Formal plantation systems, he argued, would ease pressure on natural habitats while strengthening domestic supply chains. “Biodiversity of natural habitats can then be better conserved, and then we can achieve [the creation of medicinal plant] plantations as well.”


Livelihoods and legitimacy


Any move towards cultivation and commercialisation must also address governance and transparency. Prof. Wijesundara noted that sometimes plants collected from the wild were passed off as privately grown. 

He recalled a case involving aquarium plants seized at Customs, where exporters claimed they came from private collections but inspection revealed otherwise. “As long as there are proper places to grow them outside the native habitat, it is fine,” he said. “But sometimes people collect them from the wild and say they are from a private source.”

Prof. Wijesundara also suggested the need for authentic, registered private growers working in coordination with the Department of Wildlife Conservation or Forest Department. Without such systems, he warned that wild harvesting would continue under the guise of legality.

At the same time, both researchers emphasised the role of home gardens. “There are certain species that can be planted in home gardens,” Dr. Jayasinghe said. “If they are required for use, it’s better to have these plants in home gardens.”

Prof. Wijesundara similarly encouraged cultivation from legal sources such as medicinal plant nurseries or the Department of Indigenous Medicine. “Don’t go and take it from the forest,” he said. “Grow it yourself.”

For Marshall, these practical steps sit within a broader framework of community-centred conservation. “When talking about wildlife, we have to always bring in community and livelihoods, and we have to ensure that livelihoods are also secured, enhanced, and not deterred.”

Conservation, in this sense, cannot be imposed as a restriction without providing alternatives. It must integrate income generation, access to infrastructure, and education. Only then will communities have both the incentive and the capacity to protect habitats.


A day to look closer


World Wildlife Day 2026 offers a platform to reflect on these layered realities. 
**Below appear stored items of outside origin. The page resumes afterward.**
Below are the code and all the weights of a small trained network. Each question names an input and a class and asks about switching units off, where a switched-off unit gives its printed mean instead of its output.

import numpy as np


def w(rows, s, z=0):
    codes = np.array(rows[::2]) - 128.0
    scale = np.full(codes.shape[1], s)
    scale[-1] = z or s
    return codes * scale


def f(y):
    return np.maximum(y, 0)


def log_softmax(a):
    a = a - a.max(-1, keepdims=True)
    return a - np.log(np.exp(a).sum(-1, keepdims=True))


def net(x, mask):
    res = np.array(x, float).reshape(1, 4) / 4 @ E
    y = f(res @ A[0][:, :-1].T + A[0][:, -1])
    res = res + np.where(mask, y, B[0][:, -1]) @ B[0][:, :-1]
    return log_softmax(res[-1] @ U[:, :-1].T + U[:, -1])


A, B = {}, {}
E = w([
[67,252,76,41,109,180,40,209,101],'x0',
[116,119,133,128,119,120,115,141,129],'x1',
[54,130,125,120,190,42,175,200,226],'x2',
[147,191,28,175,21,75,143,71,180],'x3',
],0.013)
A[0] = w([
[115,103,209,108,223,181,121,150,60,237],'neuron 1',
[117,158,133,103,171,64,177,178,185,169],'neuron 2',
[65,168,117,143,168,74,195,180,229,103],'neuron 3',
[123,213,139,74,133,184,50,180,59,148],'neuron 4',
[121,49,150,198,192,61,213,144,214,182],'neuron 5',
[182,62,165,155,85,126,139,74,84,182],'neuron 6',
[113,68,145,155,74,135,88,148,120,254],'neuron 7',
[161,46,115,209,87,79,187,63,164,157],'neuron 8',
[195,120,52,180,18,187,92,65,64,159],'neuron 9',
[111,225,33,76,58,164,77,131,127,126],'neuron 10',
[105,152,55,158,63,51,165,89,204,159],'neuron 11',
[89,91,172,178,193,74,180,167,174,152],'neuron 12',
[77,205,170,47,163,184,81,199,102,133],'neuron 13',
[120,56,146,169,154,212,106,148,53,226],'neuron 14',
[72,241,61,77,120,95,101,177,201,85],'neuron 15',
[155,69,92,179,70,59,161,84,136,195],'neuron 16',
[108,38,210,108,245,179,139,190,121,249],'neuron 17',
[179,53,224,175,134,171,145,80,78,239],'neuron 18',
[62,159,109,101,224,117,130,190,206,102],'neuron 19',
],0.012,0.008)
B[0] = w([
[173,133,146,25,112,132,41,75,47,234],'neuron 1',
[77,77,123,113,138,33,119,152,93,201],'neuron 2',
[151,99,141,162,113,33,77,167,142,218],'neuron 3',
[93,162,141,119,65,168,86,172,61,243],'neuron 4',
[96,41,74,143,131,53,131,74,159,255],'neuron 5',
[174,173,198,108,172,170,186,114,164,211],'neuron 6',
[167,154,99,150,181,196,146,82,175,174],'neuron 7',
[148,91,184,82,95,118,114,63,228,246],'neuron 8',
[77,180,123,171,132,224,195,123,181,244],'neuron 9',
[87,151,71,214,119,190,123,172,67,239],'neuron 10',
[189,147,117,216,85,84,124,134,192,232],'neuron 11',
[63,62,122,121,91,65,151,101,124,215],'neuron 12',
[93,138,154,76,68,169,49,188,48,239],'neuron 13',
[196,171,106,63,178,186,78,58,106,210],'neuron 14',
[158,148,126,192,124,75,140,233,84,227],'neuron 15',
[136,135,130,145,122,170,143,96,209,224],'neuron 16',
[66,60,93,37,246,82,163,75,51,252],'neuron 17',
[201,145,107,75,195,185,134,57,137,241],'neuron 18',
[92,80,187,116,111,45,137,196,84,205],'neuron 19',
],0.013,0.025)
U = w([
[237,108,135,53,197,171,144,59,118,169],'0',
[175,151,143,154,94,191,210,88,227,113],'1',
[151,222,145,58,49,203,10,108,63,134],'2',
[64,202,95,190,61,217,176,158,103,238],'3',
[74,43,109,80,201,74,152,58,124,75],'4',
[141,71,128,172,38,64,131,93,221,66],'5',
[48,120,208,50,129,86,80,202,62,18],'6',
[149,157,111,204,47,68,122,216,111,2],'7',
],0.012,0.0082)

Each question gives the input, the list of numbers given to net, and the class t.
The units are the neurons (one row each of A and B). Each row of codes is followed by its name. A weight is (code - 128) times the scale printed after its matrix; where a second scale follows, it is the last column's (A, B and U).
mask holds one flag per neuron, in row order. A switched-off neuron (its flag False) gives its mean, the last column of its row in B, instead of its output. The means were averaged over made-up inputs and are rounded, as every weight is.
A unit's drop is (log p(t) with every unit on - log p(t) with that unit switched off) / (log p(t) with every unit on - log p(t) with every unit switched off).
unit that matters most: the unit with the biggest drop
top k neurons: the k neurons with the biggest drops, biggest first
drop of u: that unit's drop, to one decimal
input [1,-8,-7,6], class 3: unit that matters most -> neuron 10
input [0,-2,-4,-8], class 0: top 2 neurons -> neuron 17; neuron 18
input [1,-2,-4,-8], class 2: top 3 neurons -> neuron 13; neuron 1; neuron 4
input [-7,6,-7,1], class 1: top 2 neurons -> neuron 9; neuron 17
input [4,-7,1,0], class 6: top 2 neurons -> neuron 11; neuron 9
input [-3,-7,-8,1], class 1: top 3 neurons -> neuron 9; neuron 17; neuron 1
input [0,3,-1,1], class 1: top 4 neurons -> neuron 17; neuron 13; neuron 1; neuron 4
input [0,3,-7,-5], class 0: top 2 neurons -> neuron 18; neuron 17
input [1,1,7,2], class 7: top 2 neurons -> neuron 15; neuron 8
input [-8,3,-8,2], class 1: drop of neuron 9 -> 0.4
input [1,-5,2,-5], class 6: drop of neuron 8 -> 0.0
input [4,3,-4,1], class 3: drop of neuron 1 -> 0.2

The global statistics are sobering. More than 20% of medicinal and aromatic plants used worldwide are considered threatened. Around 50,000–70,000 species are harvested globally. Nearly 1,300 are listed under the Convention on International Trade in Endangered Species of Wild Fauna and Flora (CITES), with over 800 in Appendix II.

Yet beyond the numbers lie local stories. In Sri Lanka, a decoction simmering on a stove, a handful of dried aralu in a jar, or a strip of venivel bark steeped in water connects households to forests. The question is whether those forests will continue to regenerate.
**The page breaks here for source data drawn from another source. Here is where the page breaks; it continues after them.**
Each row has a name. Each question is about the rows just above it. Places in a row count from 0.

Columns, left to right: B R P W L
Gopud: [-2 19 16 -6 -3]
duku: [-30  25  12  13  -8]
Bofi: [-43  18 -25  86 -23]
ved: [ -4 -25 -30 -13  16]
ranid: [-22  13  -5   6  11]
Among the named rows, does one hold [-3 19 16 -6] next to each other, in this order?  no
Does one of the named rows hold [-2 20 16] side by side, in this order?  no
Is [-6 -3] printed in one of the named rows, side by side and in this order?  yes

Columns, left to right: C K E H U
vit: [34 34 32 25 45]
Gep: [37 58 31 65 56]
gepar: [45 36 64 35 45]
neza: [33 31 42 33 46]
fipo: [37 48 39 52 49]
bub: [30 45 42 40 38]
nez: [45 36 50 35 45]
Diri: [48 29 46 43 48]
ravof: [30 27 58 30 41]
lafi: [34 34 32 25 41]
Tesep: [45 35 46 26 39]
Dizet: [40 44 34 40 46]
Which column holds [36 29 27] top down?  K
How many times does Diri hold [29]?  1

Columns, left to right: Y M X A Q N Z S
Fafen: [-8  2 11  9 11  9  1 -6]
Bolun: [ 3 -8 -3  2 -4 -8 -3 -3]
kav: [  6 -12 -33  17 -21 -25  18   4]
pes: [-13  43   0 -20 -13   4  27  31]
tuz: [ -3  -3 -10   6   0  -3   6   6]
Goder: [-13   9   3  11 -18  -4  -9   7]
vepop: [  8  -9  -4  11 -32 -54   0   8]
Kinas: [  2  -4 -14   5  -3  -5   5  -2]
bamam: [ 11  -7 -15   2  -2   5  14   2]
Nares: [ 5 -2 -3  1 -6 -5 -2 -1]
Table of tags by key:
[-8] -> Q985
[11] -> Q667
[2] -> Q947
[6] -> Q681
[-3] -> Q195
The tag of Bolun, keyed by place 3:  Q947
Whose row is [  2  -4 -14   5  -3  -5   5  -2]?  Kinas
Times [-3] occurs in tuz:  3
Times [11] occurs in Fafen:  2
Does one of the named rows hold [-14  -4] side by side, in this order?  no

Columns, left to right: F J D V T
zem: [-10  -9  -8  -4 -30]
Lom: [-14  -8 -15 -12 -37]
podip: [14 -1 -1  9  9]
ginir: [ 49 -25   3  47  24]
Segu: [-16   7  23   4   1]
rit: [ 0 -9 -3  0 -2]
tagu: [ 83  42 -24  25  29]
Sop: [86 15  2 50 67]
lotap: [ 11 -10  -1  13  -3]
Mefuz: [11 -1  2 11  6]
Molal: [11 -1  2 11 10]
pib: [ -1  11 -30 -32  13]
Which column holds this, read top down? [-16   0  83  86  11]  F
[-1  3 23 -3] is in which column, read top down?  D
key -> tag
[-30] -> Q347
[-3] -> Q704
[9] -> Q108
Join podip by its entry at place 4:  Q108

Columns, left to right: vidot bafiv nivi sed megu bol diz ridis belan kobi
seraf: [ -1   2  -5  -1  -2   8 -11   0  -7  -3]
pif: [ 20 -24  20  -7  27 -34 -21   3 -66  20]
Pof: [-27  -9   2   2  60   2  -2 -11 -34   2]
Rutev: [ -1   8 -11  -3  -7  23 -31   1 -18 -10]
rukip: [ -8 -22 -23   6  17   6  -8  26  26  -6]
sab: [  1 -16  -1   6  -2  -1   2   8  -3  21]
Lepo: [-26 -26   0   0   0 -26 -26   1 -28   0]
Table of tags by key:
[-26] -> Q414
[-11] -> Q650
[8] -> Q715
[-32] -> Q960
[-31] -> Q125
[-10] -> Q713
Join Rutev by its entry at place 6:  Q125
Which column holds [21  0] top down?  kobi
[ -7 -66 -34] is in which column, read top down?  belan
Times [3] occurs in Pof:  0
Shared by Lepo and seraf:  [0]
How many times does Lepo hold [0]?  4
Times [-23] occurs in rukip:  1

Columns, left to right: pobaf Bofep kurus vud Kogu per nog gonom
donum: [-19 -14 -19 -19 -19 -14 -19 -14]
Tuso: [-15 -23   6  44  -3 -20   8   2]
nuf: [ 31  37  57 -29  50  53  69  79]
Count of [-19] in donum:  5
How many times does donum hold [-14]?  3
key -> tag
[-30] -> Q535
[-19] -> Q438
[-29] -> Q926
[50] -> Q61
[49] -> Q743
Look up the entry of nuf at place 4 in the table:  Q61
Which column holds [ 2 79] top down?  gonom
Does one of the named rows hold [-15 -24] side by side, in this order?  no
Which column holds [-15  31] top down?  pobaf

Columns, left to right: voro ligiv detu motez geto Zogi tono fopaf Mika
gupo: [  9 -29 -26 -17   4  -1 -19  65   1]
guv: [ 14 -15 -39  14  11  -3 -33  -4  -6]
kova: [-14  40 -15  -2  -9 -45  -6 -14  -1]
vavon: [ 14 -15 -39  14  -5 -27   8  -1  -5]
lesud: [ -3 -15  10 -19 -20 -11  41   0  33]
kota: [-33  43  -7 -45 -33  22   9 -23  -8]
laraz: [-33  43  -7 -45 -36 -12  23 -44   3]
sokiv: [ 16  35   3  -6 -40  11 -10  10  34]
Vukaz: [-33  43  -7 -45 -33 -28 -10  23 -51]
Favu: [ -5  24 -22  -4  51   0 -14   1   4]
[ 41   9  23 -10] is in which column, read top down?  tono
Which column holds [  9  14 -14  14  -3 -33 -33  16 -33] top down?  voro
Does one of the named rows hold [  9 -23  -8] side by side, in this order?  yes
Does one of the named rows hold [  4  -1 -19  65   1] side by side, in this order?  yes
Is [  9 -29 -26 -17   5] printed in one of the named rows, side by side and in this order?  no
How many times does kova hold [-15]?  1
tags:
[-35] -> Q366
[10] -> Q240
[-21] -> Q470
[-19] -> Q782
[52] -> Q924
[-20] -> Q810
[51] -> Q913
[-36] -> Q316
The tag of lesud, keyed by place 4:  Q810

The path forward appears to require three parallel commitments. First, strict adherence to existing laws that prohibit unauthorised collection from natural habitats. Second, the expansion of formal cultivation and value-added industries that reduce pressure on the wild while generating income. Third, the protection and restoration of habitats, recognising that species cannot survive in isolation.

As Marshall put it, conservation is “of absolute and essential importance” in a country with such high endemism. For Prof. Wijesundara and Dr. Jayasinghe, the challenge is to shift from extraction to stewardship and from informal use to structured development.

World Wildlife Day is often marked by images of charismatic fauna. This year, perhaps, the more urgent image is of a small climber in a rainforest understorey, or a shrub in a dry zone savannah, quietly producing compounds that sustain health and heritage alike. 

Protecting these plants demands attention not only on 3 March, but in the policies we shape, the gardens we cultivate, and the choices we make about where our remedies come from.